Fasted GLU levels among groups were no significant different, even though GLU of mice fed with lard and mixture of lard and soybean oil were lower than other three groups. Wang et al showed that mice fed with high lard diet and high SBO diet (15% weight of oil) for 18 weeks showed no significant difference in terms of glucose level, although those fed with lard showed a decreasing glucose level 43. Other studies yielded similar results 44. PAI-1 is an important regulator of the fibrinolytic process.
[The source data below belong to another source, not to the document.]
The four nearest rows among all rows above each row, by straight-line distance, nearest first (none for the first five rows):
1: [-1.61  2.27  1.23 -4.41  0.24 -2.65  0.88 -0.98 -0.47  1.03 -0.35 -1.65
  0.69  1.92  3.88  2.47 -0.19 -3.37  1.90 -2.56  2.50 -1.77 -3.93  0.17
 -0.46 -1.57  0.45  1.91 -0.52  3.08  1.06  0.02  3.37 -1.81]
2: [-4.15  1.91  1.90 -3.98 -0.39 -3.20  1.26  2.03  1.84 -0.54 -1.37 -3.07
  1.84  2.41  3.13  6.26  2.21 -2.70 -0.65  1.71  3.30  0.75 -3.62 -0.50
  0.72 -2.86  0.55  1.57  0.04  3.40  5.05  0.65  5.13  1.48]
3: [-4.45 -0.40 -0.63  1.27 -0.02  2.08  1.19  1.76  1.84  1.24 -1.18 -0.86
 -0.58  5.42  1.85  1.50  1.84 -1.77  1.15  3.31  1.46  1.61 -3.52 -0.68
  1.94  4.17  0.16 -0.12 -3.42 -3.24  3.61 -0.66 -9.99  1.19]
4: [-4.88  1.85  0.36  0.35  0.94  0.83  1.58 -1.41  0.57 -1.08 -1.35 -2.03
 -0.40  1.48  3.12  2.29  2.48 -1.65  0.10  0.06  0.43  0.13 -2.26  0.41
 -0.37 -0.42  2.82  1.48 -2.28  2.36  3.40  0.15  1.61 -0.17]
5: [ 1.54 -1.44  0.84  3.95  1.62  1.51 -0.44  1.77 -2.05 -1.48 -0.48 -2.32
  0.55  3.26 -0.78 -1.60 -2.73  1.60 -0.16  4.45 -1.51  2.78  1.10  0.47
  2.29  1.84 -1.60 -2.47 -2.04 -8.93 -2.92  0.63 -5.07  0.59]
6: [-0.02  3.90  1.76 -0.21 -1.05 -4.34 -0.47  5.16 -1.16 -1.43 -7.23 -3.09
  3.00  7.97  2.98  7.72  1.44 -0.22  0.75 -0.20  0.38  5.31 -0.98  1.19
  5.67 -0.72 -5.86  1.70 -5.55  1.75 -2.91 -1.17  6.73  1.88]
2 1 4 5
7: [-1.32  1.75  0.32  2.59  0.08  2.26  2.01  2.33 -4.70 -0.74 -2.49 -2.11
  0.92  4.24  1.32 -3.25 -0.11  3.29 -1.16  3.19 -2.26 -0.05  1.55  3.20
  0.00  0.11  1.17  0.40 -1.29 -4.61  2.76 -0.80 -5.07  0.71]
5 3 4 1
8: [-3.31  0.82  1.72 -0.64 -0.90 -0.79  0.83  3.39 -0.76  0.86 -3.30 -0.83
  2.03  3.83  0.88  3.30 -0.58  0.86 -0.95  0.93 -0.08  2.88 -2.90  1.19
  3.05  0.81 -1.76 -1.22 -2.03  0.82 -0.40 -1.12  1.95 -1.25]
4 1 2 6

Correlation heatmap showed that PAI-1 had no significant correlated with phenotypes of ectopic fat accumulation and GLU, actually, there still have debate that whether PAI-1 could be a predictor of atherosclerotic 45. It was put forwarded that the contradiction may be due to neglecting the distinction between physiological and pathological conditions, PAI-1 level still within physiological conditions 46. The main source of glucagon is the pancreatic α-cell, while intestinal L-cells and neurons in the nucleus of the solitary tract are the principal producers of GLP-1, and it was reported therapeutic approaches to treating obesity based on glucagon/GLP-1 synergistic interaction 47. Glucagon’s main action is related to glucose homeostasis, where glucagon stimulation of hepatic glucose production by increasing glycogenolysis and gluconeogenesis, and simultaneously inhibiting glycogen synthesis, serves to restore glucose levels in hypoglycemic states. Metabolic actions of glucagon are exerted through a unique receptor which is mainly expressed in liver. GLP-1 secreted following food intake, and its action including inhibits glucagon secretion, stimulates insulin release, and decreases hepatic gluconeogenesis 48. In recent years, it was point out that glucagon and GLP-1 play a role in brown fat thermogenesis without decrement of food intake, glucagon and GLP-1 induced oxygen consumption and body temperature 49. Dual agonists glucagon/GLP-1 induced a massive decrease in body weight in diet-induced obese mice 50–52. The co-upregulated of glucagon and GLP-1 in mice fed with mixture of lard and soybean oil may contribute to improved lipids metabolism.